Students For Education Reform fights for success

by Remi Omodara

Part of Whitworth’s mission statement states we will “serve humanity.” Service can cover a broad range of actions, but for us as students, it can be vividly seen in reaching out to our needy community.  It is easy to focus on the fact that we are busy.

Every one of us is busy with assignments, work and even trying to maintain a social life. We get so wrapped up in our lives that in a way, it consumes us. We forget about the reality that exists off of our campus and even forget just how lucky we are.

Truth be told, we have been blessed. We all come from different walks of life, we all have different financial situations, and we all have different stories to tell, but we are all at Whitworth. Therefore, we have been blessed. Some of us have been rewarded by the love of parents; others have been blessed by inspirational figures who reminded them of their capabilities. In one way or another, there has been a force in our lives that has driven us to succeed.

The new club on campus, Students for Education Reform, strives to be that driving force in the lives of students beyond our campus.

Many people think that the club is solely for education majors, but the truth is that there is already a wide range of non-education major students in the club, even on the executive board. It all began with a dream.
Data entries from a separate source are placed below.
The rows of a group lie close to one hidden flat surface of 5 dimensions, which passes through zero. Surfaces can cross.
Known rows, each followed by its group:
[-21 -13 -42 -26  13 -19  10  18  29  -8 -37]  q865
[-10  40   0  15 -53  36 -44 -16   8  25  27]  q412
[ -5 -27 -50 -25  -7  14 -38  39 -10  15 -25]  q817
[-21  12  29  16 -12 -26  47 -13 -14 -11   9]  q948
[ 37 -16  47  16   7 -19  26  -6 -43 -19  26]  q412
[ 24 -16 -11  -1  65  34  41  56  15 -16 -14]  q606
[-15 -12 -16  -5  14  22   8  40 -10  12 -15]  q948
[-36   8  -1  37   2  19  47  59 -29  -8  -4]  q948
[ 28 -49 -45 -70 -52  32 -31  42 -15  22 -12]  q103
[ 19   3 -16   4  11  39 -11  30  14  -2   3]  q720
[-38   1 -28   1 -50  -3  -1  28 -13   2  -9]  q817
[  4  -1  29  14  24 -46  25 -36  -2 -22   3]  q577
[-46  35  -7  32 -48 -40   3 -23  11 -23   1]  q103
[  6  36  22  83 -26   5   7  15 -17 -39  44]  q577
[-14  -8   4   7  20  13  22  36 -25   9  -6]  q948
[-31 -17 -27 -50 -19 -10   1   1   6  26 -32]  q606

Chapter leader junior Macy Olivas brought the club to campus and now has around 15 passionate members joining her at the front lines; but it doesn’t have to stop there.  The club is still looking for members to join in the race to help kids succeed. The club has already had its first major event on Community Building Day, assisting Catholic Charities.

There are also chapters in various campuses around the country, such as Princeton and Harvard, fighting for the same cause. “We might be a small school, but Whitworth Pirates can move mountains,” Olivas said.

To achieve its goal, the club will host on-campus events, interact with kids in schools to encourage and help them succeed, and inform the community about why there needs to be reform in the education system.

Reform the chapters all over the country would like to see includes teachers whose No. 1 goal is to see their students succeed. They would also like to see there be equal opportunity for every student, whether rich or poor. Through this, the school would become a place of growth and success.

When I first heard about the club, I wanted to support it, but I felt I didn’t have the time for it. I told myself that the club would do perfectly fine without me.

While this may be true, it doesn’t excuse me from this great cause. I was once a child who didn’t know much, but I can proudly say that I am where I am today because someone took the time to work on me.

Someone spent the time with me that I needed to ensure my success. During elementary school, my mom made a commitment to help me with my schoolwork every day. When I didn’t understand, she still believed in me. However, some people don’t have parents like that, which is where we can help.

Through this club, I feel that people can become more open-minded and gain awareness for the necessity of reform.  You may already have too many time commitments. This may be out of your comfort zone. However, think back to your story and remember the days of middle school and high school. Remember realizing what you wanted to do with your life, but not knowing how you would get there. Then remember that someone also spent time on you and helped you get to this fine institution.

A lot of the kids with whom this club will be working don’t have the positive reinforcement in their lives, and they may be counting on our support for success.

It is such a powerful thing to think that we can be a part of making history and influencing the future of a young one. Spend your time because someone spent time on you.